The second thing I noticed, this application should have given you a compiling error: std::string request_message(data); the variable data does not exist anywhere in your code. You are reading the contents of the socket into buffer. So the contents of the buffer never get parsed. Did you intend std::string request_message(buffer);?

The last part I'd like to point out is that you are using a streaming socket. This is important, because it means that all data is not guaranteed to be sent in one packet, even if it is very small. In fact, it could be 1 byte at a time, although very unlikely, but best to write your code as if it could happen. You could also receive multiple packets at once in a single read() call. With a streaming socket you must use a concept called framing to reassemble the packets using a known boundary system so you can detect the start/end of each packet you receive and reassemble them chunk by chunk.

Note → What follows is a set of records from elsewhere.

Here is a tiny trained network, its code and every weight. The questions are about switching its units off for an input and a target symbol, where a switched-off unit gives its printed mean instead of its output.

import numpy as np


def w(rows, s, z=0):
    codes = np.array(rows[::2]) - 128.0
    scale = np.full(codes.shape[1], s)
    scale[-1] = z or s
    return codes * scale


def norm(h):
    return h / np.sqrt((h * h).mean(-1, keepdims=True) + 1e-5)


def f(y):
    return y / 2 * (1 + np.tanh(0.7978845608 * (y + 0.044715 * y**3)))


def softmax(a):
    e = np.exp(a - a.max(-1, keepdims=True))
    return e / e.sum(-1, keepdims=True)


def log_softmax(a):
    a = a - a.max(-1, keepdims=True)
    return a - np.log(np.exp(a).sum(-1, keepdims=True))


def net(x, mask):
    ids = ['γδεζηθτφ'.index(c) for c in x.split()]
    T = len(ids)
    res = E[ids] + P[:T]
    u = 0
    for l in range(2):
        r = norm(res)
        for j in range(2):
            rows = slice(4 * j, 4 * j + 4)
            q, k, v = (r @ M[l][rows].T for M in (Q, K, V))
            z = softmax(np.where(np.tri(T) > 0, q @ k.T / 4**0.5, -1e9)) @ v
            o = O[l][rows]
            res = res + np.where(mask[u + j], z, o[:, -1]) @ o[:, :-1]
        u += 2
        y = f(norm(res) @ A[l][:, :-1].T + A[l][:, -1])
        res = res + np.where(mask[u : u + 12], y, B[l][:, -1]) @ B[l][:, :-1]
        u += 12
    return log_softmax(norm(res)[-1] @ U[:, :-1].T + U[:, -1])


Q, K, V, O, A, B = {}, {}, {}, {}, {}, {}
E = w([
[120,129,94],'γ',
[124,121,127],'δ',
[115,121,124],'ε',
[87,160,73],'ζ',
[3,157,157],'η',
[152,156,64],'θ',
[137,103,93],'τ',
[127,207,158],'φ',
],0.03)
P = w([
[3,114,131],'0',
[67,140,98],'1',
[81,122,121],'2',
[100,101,129],'3',
[103,41,101],'4',
[98,25,76],'5',
[132,15,35],'6',
[110,25,10],'7',
[89,38,56],'8',
[96,41,62],'9',
],0.0051)
Q[0] = w([
[199,123,38],'0.h1',
[150,72,189],'0.h1',
[78,151,129],'0.h1',
[115,246,94],'0.h1',
[53,147,101],'0.h2',
[139,49,99],'0.h2',
[109,196,99],'0.h2',
[119,100,58],'0.h2',
],0.013)
K[0] = w([
[116,136,87],'0.h1',
[174,5,117],'0.h1',
[38,218,138],'0.h1',
[125,175,205],'0.h1',
[227,64,160],'0.h2',
[140,96,146],'0.h2',
[224,168,119],'0.h2',
[185,134,84],'0.h2',
],0.012)
V[0] = w([
[167,253,89],'0.h1',
[192,49,110],'0.h1',
[176,46,22],'0.h1',
[148,107,166],'0.h1',
[75,38,147],'0.h2',
[76,181,97],'0.h2',
[137,136,176],'0.h2',
[59,155,194],'0.h2',
],0.0073)
O[0] = w([
[87,100,192,201],'0.h1',
[93,64,101,1],'0.h1',
[30,183,200,135],'0.h1',
[138,107,128,35],'0.h1',
[26,108,77,144],'0.h2',
[97,112,178,234],'0.h2',
[99,254,137,17],'0.h2',
[103,215,129,45],'0.h2',
],0.0077,0.0034)
A[0] = w([
[183,187,195,97],'0.n1',
[87,142,228,102],'0.n2',
[133,105,141,113],'0.n3',
[220,51,127,115],'0.n4',
[154,78,190,38],'0.n5',
[166,111,55,5],'0.n6',
[83,133,78,101],'0.n7',
[119,61,114,175],'0.n8',
[154,30,36,152],'0.n9',
[238,208,45,77],'0.n10',
[79,151,28,112],'0.n11',
[255,138,101,128],'0.n12',
],0.0092,0.0024)
B[0] = w([
[206,146,24,134],'0.n1',
[117,153,42,137],'0.n2',
[74,15,191,124],'0.n3',
[71,31,185,138],'0.n4',
[253,78,198,110],'0.n5',
[128,103,87,147],'0.n6',
[145,148,184,187],'0.n7',
[119,180,159,187],'0.n8',
[80,226,111,255],'0.n9',
[31,96,66,170],'0.n10',
[124,25,215,233],'0.n11',
[76,214,62,149],'0.n12',
],0.0059,0.0067)
Q[1] = w([
[85,110,117],'1.h1',
[163,162,5],'1.h1',
[226,131,101],'1.h1',
[171,172,187],'1.h1',
[93,84,79],'1.h2',
[59,111,138],'1.h2',
[95,133,176],'1.h2',
[171,204,135],'1.h2',
],0.014)
K[1] = w([
[140,36,133],'1.h1',
[121,192,25],'1.h1',
[184,253,148],'1.h1',
[66,189,175],'1.h1',
[187,92,103],'1.h2',
[189,211,39],'1.h2',
[114,116,70],'1.h2',
[124,191,208],'1.h2',
],0.015)
V[1] = w([
[187,93,93],'1.h1',
[165,94,53],'1.h1',
[192,141,176],'1.h1',
[125,72,127],'1.h1',
[192,48,76],'1.h2',
[32,147,34],'1.h2',
[176,181,83],'1.h2',
[141,2,220],'1.h2',
],0.0092)
O[1] = w([
[105,24,160,83],'1.h1',
[113,85,135,112],'1.h1',
[135,163,112,54],'1.h1',
[167,125,120,140],'1.h1',
[107,136,131,87],'1.h2',
[117,59,107,253],'1.h2',
[131,166,98,118],'1.h2',
[122,122,253,55],'1.h2',
],0.011)
A[1] = w([
[176,81,132,105],'1.n1',
[147,138,127,116],'1.n2',
[109,127,186,129],'1.n3',
[140,21,118,95],'1.n4',
[10,170,104,154],'1.n5',
[97,102,224,187],'1.n6',
[226,228,83,141],'1.n7',
[103,180,139,3],'1.n8',
[204,184,95,125],'1.n9',
[133,126,113,110],'1.n10',
[165,113,223,41],'1.n11',
[71,177,102,167],'1.n12',
],0.013,0.0047)
B[1] = w([
[118,141,96,120],'1.n1',
[115,87,103,119],'1.n2',
[159,195,151,127],'1.n3',
[58,68,151,185],'1.n4',
[186,102,142,255],'1.n5',
[163,184,100,151],'1.n6',
[143,100,1,158],'1.n7',
[82,124,110,114],'1.n8',
[94,103,73,141],'1.n9',
[94,94,134,133],'1.n10',
[168,137,151,129],'1.n11',
[154,111,109,197],'1.n12',
],0.0098,0.0091)
U = w([
[243,7,150,61],'γ',
[8,171,126,115],'δ',
[148,176,46,112],'ε',
[134,125,133,147],'ζ',
[115,98,98,16],'η',
[153,147,156,254],'θ',
[61,65,176,147],'τ',
[148,138,128,106],'φ',
],0.012,0.0048)

Each question gives the input, a string of symbols that net reads in full, and the target symbol t.
The units are the heads (4 rows each of Q, K, V and O) and the neurons (one row each of A and B). Each row of codes is followed by its name. A weight is (code - 128) times the scale printed after its matrix; where a second scale follows, it is the last column's (O, A, B and U).
mask holds one flag per unit, layer by layer, with each layer's heads first. A switched-off unit (its flag False) gives its mean, the last column of its rows in O or B, instead of its output. The means were averaged over made-up inputs and are rounded, as every weight is.
A unit's drop is (log p(t) with every unit on - log p(t) with that unit switched off) / (log p(t) with every unit on - log p(t) with every unit switched off).
The circuit of an input: a set's keep is (log p(t) with only the set's units on - log p(t) with every unit switched off) / (log p(t) with every unit on - log p(t) with every unit switched off). Starting from the 12 units with the biggest drops (on a tie, the unit counted first), units are removed one at a time, each time the one whose removal leaves the highest keep (on an exact tie, the one counted first), for as long as the keep stays at least 0.8.
units of the circuit, in order: the units of the circuit, biggest drop first
most important unit: the unit with the biggest drop
top k neurons: the k neurons with the biggest drops, biggest first
top k neurons in layer l: the k neurons of layer l with the biggest drops, biggest first
heads that matter: for each layer, one digit per head in row order, 1 if its drop is at least 0.15 and else 0, layers parted by /
input ζ τ τ τ ε, target τ: heads that matter : 00 / 01
input ζ φ δ τ, target ε: most important unit : 0.h1
input η γ δ ζ ζ δ ζ τ, target τ: heads that matter : 00 / 00
input τ τ φ η δ, target ε: heads that matter : 10 / 01
input ε ε γ, target θ: heads that matter : 01 / 11
input ζ η γ ε τ η τ, target τ: units of the circuit, in order : (1.h2 1.n4)
input τ τ ζ ε, target τ: heads that matter : 01 / 01
input ζ ζ γ γ, target γ: top 2 neurons in layer 0 : (0.n11 0.n9)
input θ ζ τ δ, target θ: heads that matter : 11 / 11
input θ ζ η γ ζ, target τ: heads that matter : 10 / 01
input ζ φ η δ, target ε: heads that matter : 00 / 01
input η γ θ θ ε γ φ ζ φ ε, target ε: top 2 neurons : (0.n11 0.n9)
input θ ζ η ε, target θ: heads that matter : 11 / 11
input δ ζ ζ γ τ ζ, target τ: most important unit : 0.n11
input τ ε γ, target τ: heads that matter : 01 / 01
input η η ζ η τ φ ε, target ε: top 3 neurons : (0.n1 0.n9 0.n8)
input ζ ε τ δ, target τ: heads that matter : 01 / 01
input θ γ ζ ζ, target θ: top 3 neurons in layer 0 : (0.n11 0.n9 0.n12)
input η ζ ε γ τ γ, target τ: top 2 neurons in layer 0 : (0.n11 0.n12)
input θ ε δ, target θ: top neuron : (0.n9)
input θ δ ζ, target θ: top 2 neurons : (0.n11 0.n9)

So why did your server not respond? likely because you only have one call to read() and this socket type does not guarantee getting all the data at once. You absolutely need to implement both framing and a means to reassemble the packets when using a stream socket like TCP. I've implemented many protocols/standards like this, but i've not done RTSP yet. I did glance at it, and it seems to follow something similar to HTTP. There are many ways to implement this, but the general idea is:

  1. Keep on calling read()
  2. Parse the data after each read() and check for the header ending sequence (\r\n\r\n), if you dont find it goto #1 and read() some more until you do
  3. When you find the ending sequence, extract the header attributes and look for "Content-Length: 126"
  4. Extract the content length size. if it doesnt exist, or is 0, then you are done reading goto #6. Otherwise goto #5
  5. If Content-Length is not 0, you must continue reading your buffer and the socket until you get the remaining bytes. There is no ending delimiter in the message body, it is completely dictated by the Content-Length value. Keep calling read() and checking the buffer until you get it all
  6. Process the packet that you've assembled
  7. If there is still data in your buffer, you must go back to #2 for processing because it is the start of another packet. Otherwise, if your buffer is empty after processing then goto #1 and wait for more data

I would recommend boost::asio::streambuf for your buffer, because it makes this process much easier to implement.